I’m trying to come up with a simple general formula for a product of sliding conditional probabilities in a sequence of terms.
Take a sequence s consisting of 4 terms:
\begin{equation} s = x_1, x_2, x_3, x_4 \end{equation}
To calculate the product of sliding conditional probabilities of sequence $s$, you condition each term in the sequence on the preceding terms and then take the product of all these conditional probabilities. For sequence s the product is:
\begin{equation} P(x_1) \times P(x_2|x_1) \times P(x_3|x_1, x_2) \times P(x_4|x_1, x_2, x_3) \end{equation}
The point where I'm struggling is coming up with a general formula for a sequence $S$ of $n$ terms. The equation I came up with (shown below) has an issue.
\begin{equation} \prod_{i=1}^{n} P(x_i|x_{i-1}, x_{i-2}, ..., x_{k}) \end{equation}
where:
- $n$ is the number of terms in $S$ and
- $k = i-1$ and denotes the size of the conditioning environment
The first issue is that k seems to spring out of nowhere. Ideally, I would like to come up with a function $f(n_S,k_S)$ that yields the product of conditional probabilities for sequence S of $n$ terms. How how do I define such a function?

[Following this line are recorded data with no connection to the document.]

Points, in no order, along strands that fork and pass close to each other.
Two points are linked if the straight distance between their rows is under 30.2. Some points are linked to none.
(256): [ 12.8 -38.6  44.6 -26.9  12.1 -27.0   7.6   1.0]
(82): [ 16.9  19.4 -17.2   4.1  -2.0  16.9 -43.3  -6.9]
(543): [ 15.9  21.6 -22.0 -22.9 -22.4 -10.3 -29.7  -1.3]
(318): [ 23.3  15.5 -15.1   6.5  -0.9   2.0 -38.6 -19.4]
(320): [-12.6 -10.8   0.5 -14.0  32.0  26.5  14.0  40.3]
(41): [-8.8 -2.4 -4.8 15.8 36.2 42.2  1.0 19.0]
(227): [ 14.6 -33.2  25.7 -31.8  37.6  -9.9   4.6  12.7]
(70): [ 15.0  25.8  -5.6 -23.2  26.0 -43.7  11.3 -31.4]
(530): [-20.3  -3.2 -14.2  12.0   6.5  36.8   1.9  32.2]
(377): [-12.0 -19.8   8.8   6.2  39.5  11.8  21.8  13.1]
(192): [ 12.3   8.2  -9.5 -13.2 -30.6 -39.6 -10.1 -20.0]
(160): [-16.1 -25.7  27.2  10.9  28.6  -3.6  39.9   1.4]
(132): [-19.2 -24.3  37.2  16.8  18.5  -6.7  44.5  -7.0]
(476): [-21.3 -21.4  43.7  29.7  13.0  -4.0  48.2 -17.8]
(494): [-22.7 -12.7  32.5  47.3 -27.5   0.3  41.7 -25.3]
(64): [  6.0  37.2 -24.6 -39.5  16.2 -23.4  14.0   2.6]
(529): [-18.0  -7.0  -5.9  -1.5  21.5  38.4  13.5  40.9]
(202): [-21.4 -13.8  16.8  46.6 -33.3  -0.2  25.1 -18.5]
(234): [  8.0  23.7  -6.8 -19.0  22.8 -45.3  24.9 -32.2]
(413): [ 25.4  17.0  -7.6 -11.2   2.3 -28.6 -22.8 -27.2]
(291): [-10.8 -13.4   2.9  14.1  41.8  27.7  14.1  10.6]
(267): [ -7.3 -21.4   7.7 -24.4  31.3  13.8  18.0  34.7]
(107): [ -1.8  18.3 -12.7  19.0  12.2  50.4 -26.5  21.9]
(466): [  1.8 -32.5  23.3 -19.2  37.2  -9.6  21.9  13.8]
(333): [-22.9 -20.0  46.8  32.9  -2.3   0.3  57.6 -18.0]
(172): [  8.8   0.5  -6.1   7.1 -33.6 -30.0 -16.1 -24.6]
(459): [  2.3 -19.7  13.4 -35.4  33.7   8.0   9.8  36.8]
(48): [ 21.6  19.4  -9.2 -22.0  10.3 -39.4  -4.6 -28.5]
(395): [ -7.0  -3.2 -21.0  21.7 -24.6  21.0 -18.7  10.5]
(19): [-14.7  -2.9 -19.9  16.9  -9.7  33.4 -11.5  20.3]
(166): [ 17.0  33.5 -19.2 -18.7 -17.6  17.3 -46.1   8.7]
(46): [ -6.6 -28.0  19.9  -2.2  35.2  -1.2  29.8  10.9]
(458): [ 19.4  32.0 -18.7 -28.2 -17.7   5.8 -39.7   8.2]
(570): [ -4.2   2.3 -25.9  13.0 -32.6  14.4 -27.7  10.7]
(364): [ -5.6  12.3  -8.8  14.4  30.7  52.3 -11.3  21.9]
(45): [-13.1  -9.8   7.1  35.1 -44.9 -10.2   0.8 -21.9]
(328): [ 21.3  14.7 -16.9  -3.1  -4.4 -11.0 -34.4 -22.5]
(332): [ 10.3  12.9 -21.8 -12.7 -33.7  -7.4 -29.8   1.5]
(71): [ 10.8  22.6 -20.0   7.3  -6.3  31.8 -42.0   2.1]
(249): [-21.2 -15.5   5.7  40.9 -35.9  -2.0  13.2 -12.5]
(74): [  7.0  12.3 -15.4 -25.6 -28.1 -36.8  -4.5  -7.6]
(514): [  7.7  23.4 -19.6 -36.1 -10.7 -35.1   3.1  -2.2]
(223): [  9.6  28.3 -23.8 -43.5  -3.5 -27.4   3.8   5.2]
(239): [  2.8  -3.6  -4.3  14.9 -46.2 -24.0 -13.0 -24.9]
(36): [ -5.7  -7.1   8.0  30.0 -51.5 -23.2  -1.2 -28.0]
(453): [  4.9   7.8 -26.7  -3.8 -43.3   2.3 -29.6   9.4]
(325): [-20.8 -12.5  44.7  44.1 -17.0   4.0  52.6 -30.1]
(85): [  6.5  21.8 -13.1  12.0   1.7  46.3 -38.5  15.0]
(273): [ 12.2 -28.0  19.7 -40.8  33.9  -4.5   0.9  21.8]

A fork is a point with three links, a tip a point with one. Leave the first point through the second and follow the links. Name the first fork or tip that comes.
(202); (494): (46)
(413); (48): (234)
(19); (395): (166)
(192); (74): (64)

Name the points in between on the shortest way along the links from the first point to the second, in order.
(71); (377): (85) > (107) > (364) > (41) > (291)
(172); (45): (239) > (36)
(570); (458): (453) > (332) > (543)
(48); (82): (413) > (328) > (318)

This brings to the second, more problematic, issue, namely that if $k = i - 1$ then $P(x_i|x_{i-1}, x_{i-2}, ..., x_{k})$ because it makes the conditioning context fold back upon itself. Where can I specify $k$ in a way that specifies the number of terms in the conditioning context. Would using recursion help?
It sounds like you're trying to formulate a generalized chain rule: $$ \Pr \left(\bigcap_{i=1}^n x_i \right) = \prod_{i=1}^n \Pr \left( x_i ~~\middle|~~ \bigcap_{i=1}^{n-1} x_i \right) $$
which is equivalent to:
$$ \Pr(x_1, x_2, \ldots, x_n) = \prod_{i=1}^n \Pr(x_i \mid x_1, x_2, \dots, x_{i-1}) $$
which is equivalent to:
$$ \Pr(x_1) \times \Pr(x_2 \mid x_1) \times \Pr(x_3 \mid x_1, x_2) \times \cdots \times \Pr(x_n \mid x_1, x_2, \ldots, x_{n-1}) $$